I've ignored what you want. Yep. Rude.

Here's why: the volumes outlined in the spreadsheet are awesome. They provide about the most flexibility that you could ask for. The limitations in a brau style system lie in getting the malt pipe fluidised with various amounts of grain, and the limitations of having a set malt pipe size (ie - you have to fluidise the pipe, but the larger the pipe, the more fluid which means you need more water, which means smaller batch sizes become problematic. Inversely you have a smaller malt pipe size to target smaller batches at lower OG's which means you have issues getting more malt in there and you face problems when trying to do a high gravity beer because you can't get enough malt in there).

So which is the lesser of two evils? the one which affords the best flexibility. The Germans wanted set sizes, but weren't flexible in their design limitations - which means high gravity beers are hard to do in a braumeister. In my mind - create a system that allows both with least fuss. In a brau - that means extra capacity, but you can't really do a small (19L) batch size (need more water to fluidise larger malt pipe).
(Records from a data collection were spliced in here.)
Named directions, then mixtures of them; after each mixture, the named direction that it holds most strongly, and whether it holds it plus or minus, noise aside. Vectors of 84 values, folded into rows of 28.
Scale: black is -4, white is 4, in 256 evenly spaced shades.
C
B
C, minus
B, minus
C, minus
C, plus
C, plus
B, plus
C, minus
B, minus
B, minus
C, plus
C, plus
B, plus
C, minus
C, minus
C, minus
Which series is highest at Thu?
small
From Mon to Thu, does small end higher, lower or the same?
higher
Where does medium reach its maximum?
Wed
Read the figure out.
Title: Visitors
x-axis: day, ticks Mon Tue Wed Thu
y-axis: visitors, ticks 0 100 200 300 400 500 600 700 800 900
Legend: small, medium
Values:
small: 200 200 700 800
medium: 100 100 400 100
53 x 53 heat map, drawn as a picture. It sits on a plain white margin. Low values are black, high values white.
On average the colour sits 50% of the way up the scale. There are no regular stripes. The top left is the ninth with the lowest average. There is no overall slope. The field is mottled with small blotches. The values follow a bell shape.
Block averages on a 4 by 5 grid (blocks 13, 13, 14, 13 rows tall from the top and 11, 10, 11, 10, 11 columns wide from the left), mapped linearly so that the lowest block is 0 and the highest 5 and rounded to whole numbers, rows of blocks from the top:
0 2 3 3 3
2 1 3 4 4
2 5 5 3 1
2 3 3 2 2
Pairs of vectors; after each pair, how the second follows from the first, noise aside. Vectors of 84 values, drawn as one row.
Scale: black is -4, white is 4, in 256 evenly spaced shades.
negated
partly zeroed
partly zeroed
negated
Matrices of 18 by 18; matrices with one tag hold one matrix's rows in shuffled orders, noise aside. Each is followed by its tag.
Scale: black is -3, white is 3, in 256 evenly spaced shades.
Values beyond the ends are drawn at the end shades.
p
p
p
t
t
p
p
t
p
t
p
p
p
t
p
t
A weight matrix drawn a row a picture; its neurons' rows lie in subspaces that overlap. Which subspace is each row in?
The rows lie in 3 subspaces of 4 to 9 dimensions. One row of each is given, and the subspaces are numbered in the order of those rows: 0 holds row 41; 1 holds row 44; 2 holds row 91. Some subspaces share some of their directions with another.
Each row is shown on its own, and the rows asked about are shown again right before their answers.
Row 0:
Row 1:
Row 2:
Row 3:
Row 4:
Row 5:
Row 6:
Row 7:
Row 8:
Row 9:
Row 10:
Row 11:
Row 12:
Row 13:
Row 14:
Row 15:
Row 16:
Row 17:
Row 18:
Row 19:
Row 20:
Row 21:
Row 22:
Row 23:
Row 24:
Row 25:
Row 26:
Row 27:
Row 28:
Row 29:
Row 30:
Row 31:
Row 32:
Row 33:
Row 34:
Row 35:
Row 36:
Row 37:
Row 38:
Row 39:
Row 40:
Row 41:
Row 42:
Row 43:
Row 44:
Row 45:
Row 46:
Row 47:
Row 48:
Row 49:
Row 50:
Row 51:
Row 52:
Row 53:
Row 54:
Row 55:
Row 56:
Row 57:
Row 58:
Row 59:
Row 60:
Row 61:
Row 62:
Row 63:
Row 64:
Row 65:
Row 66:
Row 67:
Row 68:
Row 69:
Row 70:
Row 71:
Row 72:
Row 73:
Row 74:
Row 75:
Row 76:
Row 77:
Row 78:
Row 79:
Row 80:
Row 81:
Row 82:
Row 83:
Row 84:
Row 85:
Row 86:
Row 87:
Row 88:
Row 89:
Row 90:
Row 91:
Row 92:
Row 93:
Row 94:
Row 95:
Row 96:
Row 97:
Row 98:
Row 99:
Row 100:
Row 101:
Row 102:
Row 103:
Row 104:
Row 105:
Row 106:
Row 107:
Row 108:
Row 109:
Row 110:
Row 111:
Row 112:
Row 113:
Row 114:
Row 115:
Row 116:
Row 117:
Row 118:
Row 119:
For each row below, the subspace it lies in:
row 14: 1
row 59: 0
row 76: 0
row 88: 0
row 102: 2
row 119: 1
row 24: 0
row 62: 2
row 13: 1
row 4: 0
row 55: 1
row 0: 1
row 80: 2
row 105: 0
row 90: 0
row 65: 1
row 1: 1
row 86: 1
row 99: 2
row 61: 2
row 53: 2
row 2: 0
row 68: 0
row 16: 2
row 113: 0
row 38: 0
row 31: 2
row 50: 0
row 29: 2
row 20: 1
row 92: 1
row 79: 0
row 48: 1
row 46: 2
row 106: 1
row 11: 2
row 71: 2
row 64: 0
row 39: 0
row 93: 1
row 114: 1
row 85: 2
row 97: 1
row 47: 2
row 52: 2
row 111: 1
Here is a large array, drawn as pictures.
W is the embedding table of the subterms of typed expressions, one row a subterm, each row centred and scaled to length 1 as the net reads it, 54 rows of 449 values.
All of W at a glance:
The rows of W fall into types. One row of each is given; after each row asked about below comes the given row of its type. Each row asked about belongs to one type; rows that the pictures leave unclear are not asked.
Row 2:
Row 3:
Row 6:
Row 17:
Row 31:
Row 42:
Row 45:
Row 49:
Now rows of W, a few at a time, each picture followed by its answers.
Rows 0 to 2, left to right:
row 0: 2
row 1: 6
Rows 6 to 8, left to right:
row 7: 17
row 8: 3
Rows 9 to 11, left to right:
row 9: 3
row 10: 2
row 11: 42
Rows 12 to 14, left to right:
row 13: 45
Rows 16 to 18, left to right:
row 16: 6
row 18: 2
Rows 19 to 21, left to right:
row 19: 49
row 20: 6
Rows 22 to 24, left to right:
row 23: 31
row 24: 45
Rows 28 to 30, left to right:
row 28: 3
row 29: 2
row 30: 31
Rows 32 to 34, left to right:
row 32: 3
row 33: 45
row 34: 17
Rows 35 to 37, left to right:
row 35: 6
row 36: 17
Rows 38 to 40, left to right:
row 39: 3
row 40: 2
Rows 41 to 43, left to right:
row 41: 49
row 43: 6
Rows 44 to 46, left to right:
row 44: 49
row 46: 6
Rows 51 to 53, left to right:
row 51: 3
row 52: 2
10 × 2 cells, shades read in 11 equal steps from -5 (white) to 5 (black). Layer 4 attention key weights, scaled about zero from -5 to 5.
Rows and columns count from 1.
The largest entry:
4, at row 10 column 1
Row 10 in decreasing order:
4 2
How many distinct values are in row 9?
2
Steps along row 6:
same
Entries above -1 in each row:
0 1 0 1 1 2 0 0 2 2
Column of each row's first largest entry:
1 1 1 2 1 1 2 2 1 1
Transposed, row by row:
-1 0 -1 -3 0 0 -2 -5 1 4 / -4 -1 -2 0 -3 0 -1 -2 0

But... would you rather be able to make a high gravity beer... or waste a few litres of wort every time you brew (or keep it for starters etc or just make more beer... ). In my case - I'm happy to have a minimum batch size of appx 30L for a 1040 or 1050 beer, but be able to make a wort up to 1090 (which means imperial stouts etc up to 1100 or so as they all use sugar above that... well... there is one I know of that doesn't). The brau is limited to... (brau owners feel free to correct here... but check the spreadsheet - you might learn what you can do in your brau [theoretically - not tested! ... but the models have worked so far] ) 36L of 1070 beer with the 50L malt pipe and a 25L 1055 beer or so in the short malt pipe in a 50L braumeister.

So in the spreadsheet I've assumed that you agree with me and think that the lesser of two evils is spending a little extra up front (bigger pots) to have a system that will be easy to upgrade to larger batch sizes and be able to have the flexibility of doing high gravity when you want to (drink a few Belgians and you will want to...).

Caveats - there is no pot that I am aware of that is the outer pot size I've listed - but the Craftbrewer 100L is 46x60... and is what I would get - you can dilute any ridiculous size lower OG batches (>90L) in the fermenter. I'm also not sure about finding two pots that will make you a small / large malt pipe. The milk pots I've found have the big one - shipping adds up, but they will add nested pots for good prices (about 200 total for a 35x60 and a 30x60cm pot which makes a nice fermenter). Or you can do what I did and buy two straight wall pots and then cut the base off one and slits up the sides and force them together with gentle persuasion which I've found works well... but it would be neater and slightly less fiddling (but more storage) to have two pots - one for each malt pipe size.

ok - let me know if you have any questions... 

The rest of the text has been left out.